SpiderOak / Encryptr

Encryptr is a zero-knowledge cloud-based password manager / e-wallet powered by Crypton
GNU General Public License v3.0
1.57k stars 137 forks source link

Encryptr.prototype.randomString Produces Biased Output #171

Closed paragonie-scott closed 8 years ago

paragonie-scott commented 9 years ago

https://github.com/devgeeks/Encryptr/blob/64223f0cb4adba80c8d89f23762bba0c8dc7fa3c/src/app.js#L285-L298

See also:

devgeeks commented 9 years ago

Thanks for this. I saw the mention of this and cringed since it is a known issue (#49).

Also thanks for code example. The whole generation of passwords is going to get better soon (configurability, etc).

alanfairless commented 9 years ago

FWIW, although there is theoretically a bias, I think not practically. The relative numbers (the size of the character set, 84, and max int) are so far away from each other to be insignificant.

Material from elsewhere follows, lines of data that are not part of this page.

Each row is a point on a tangle of strands that fork, close into loops and nearly touch. The rows are in no order.
Points whose rows are less than 50.3 apart are linked; no others are. Some points are linked to none.
Z269: [-10   5  -5  -8 -14  17   5  -2   4  -1  -9  -9 -23  17  -8   8  -9   0
   9   3  23  27  14   2 -15  24 -21  -9   4   0]
Z330: [ 15  22  11 -10   7   4  -1   1   2  15  -6  -7  -5  -4  -5   4   7  -2
  15  17  31  -7  -3  18 -10   4   2   9  -2 -15]
Z651: [  3  -5  11 -20   2   5   6  -5   1 -12   0  -7 -13  20  -3  11 -15   2
   7   5  29 -11 -14  -9 -10  17 -22  11  -9 -13]
Z699: [-10  -8   9  -4 -26  37  -7   7  14   2  -2 -11  -8  15   7   0  -6 -12
   8  -1  11  14   7   5   8  20 -20  -2 -11   1]
Z297: [  7  31  18 -14  23   3 -18   8 -13  14  -3 -27  15   2 -11  -3  18  13
 -14  -1   6  -2   1 -13   2 -15  11  -2  -9  -6]
Z518: [-10  21 -17   7  -1  15   1  -3   4   5  -8   7 -13 -19  11  -2  -7  -8
  -7  11 -14  24  21   7   1   3   6   4  17  16]
Z948: [-24 -15 -20  19 -26  17  22  10  15  -2   2   9 -25   6  -2   8 -10 -11
   3  -5  -3  -4  11  14  -6  21 -13 -17  23  -2]
Z327: [ -1  -6 -10 -17  -7  -2   2 -14   8 -11  -4   4 -11   5   6  -2   3 -17
   5  30   3 -25 -21  21  -2  -2   3   6   7  -6]
Z575: [  3  -9  10  14   6  15   3  -2   8   4  -1   6  -7   2  -4  -1 -16 -16
   5 -13   1  -2  12 -16   2  10 -11   4   5   3]
Z695: [ 18 -13   2  -4  26 -18   7  -9   0  -5   3   6   0   7  -1   4 -17  -4
 -17   7   8  -3  -5 -16 -18  -9  -6   6   1   0]
Z199: [  6   8  20 -13   9  24 -22  13  -1   2  -3 -25  17  11  -2  -2  15  -4
  -9   1  -7 -17   4  -7  30 -19   5   2 -28  -2]
Z5: [  9 -11  -2  20   0  -4   4   5   1   7   0  10  -9  13  -7  -5 -18  -4
 -10   5   6  12   1  -3 -10   4   2 -11  22 -11]
Z880: [ -1  -1   3  -2  -5  -8 -16   0  -9   5  17  14   7  -2  19  -5   4  -5
 -13  -3 -12  21  -4  -2   7 -13   4 -13  11   2]
Z420: [-17  10 -11  14 -16  20   4  -2  12   7  -7  -4  -5 -19  -2  -3  -3  -7
   0 -20 -16  12  37   1   7  12  -8   5   4  29]
Z260: [ -9 -27  -8   9  -7   5   0  -6   5  -2  10  17  -9  -5   6  -3  -9 -13
  -2 -17 -38  -8   8  -1   6 -15  -5   6   3  23]
Z548: [ 12  -4 -13  18  15 -13   1   5   2  11  -6  15  -4  -1   5   6 -18   7
 -14  10 -15  22  14 -14  -9 -17   4  -6  16  20]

To explore this, here's a test that counts character frequency with the password generation code over millions of samples. When I run it, the counts for all the characters are in similar range with each other. They're maybe one ten thousandth apart, and the rankings aren't consistent from one run to the next.

So my feeling is that the current code is safe.

var length = 10000
var repetitions = 10000
var charset = "!@#$%^*()_+{}:?|,[];./~ABCDEFGHIJKLMNOPQRSTUVWXYZ" 
              + "abcdefghijklmnopqrstuvwxyz0123456789";
var counts = new Uint32Array(charset.length)

// zero the initial counts for each character
for (i = 0; i < charset.length; i++) {
    counts[i] = 0;
}

// do this many times, so we don't have to ask for more entropy than is
// available in a single call.
for (i = 0; i < repetitions; i++) {
    var values = new Uint32Array(length)
    window.crypto.getRandomValues(values);

    // increment the counts for each selected character
    for(j = 0; j < length; j++) {
      this_value = values[j] % charset.length;
      counts[this_value]++;
    }
}

// display the counts for each character
for(i = 0; i < counts.length; i++) {
    console.log(charset[i], counts[i]);
}
console.log("Done")

Sample output:

! 1177289
@ 1175653
# 1177383
$ 1176767
% 1176294
^ 1177160
* 1176570
( 1177774
) 1174687
_ 1177255
+ 1176476
{ 1179243
} 1176130
: 1177168
? 1176049
| 1175684
, 1177278
[ 1173362
] 1175830
; 1177388
. 1175636
/ 1178087
~ 1177098
A 1176593
B 1175778
C 1176555
D 1175302
E 1177993
F 1175165
G 1175161
H 1177913
I 1176522
J 1177251
K 1177142
L 1177596
M 1174555
N 1176993
O 1175472
P 1176747
Q 1177500
R 1177641
S 1175733
T 1177037
U 1176560
V 1176273
W 1177755
X 1176649
Y 1177299
Z 1175586
a 1177313
b 1176758
c 1176912
d 1175774
e 1176409
f 1174768
g 1174083
h 1176258
i 1175812
j 1175584
k 1177244
l 1174783
m 1178112
n 1174355
o 1176912
p 1179353
q 1175976
r 1177422
s 1177318
t 1176736
u 1177215
v 1176096
w 1175166
x 1177643
y 1175695
z 1178770
0 1175137
1 1177416
2 1176001
3 1177741
4 1174018
5 1176729
6 1175210
7 1175622
8 1175680
9 1174947
Done
paragonie-scott commented 9 years ago

So my feeling is that the current code is safe.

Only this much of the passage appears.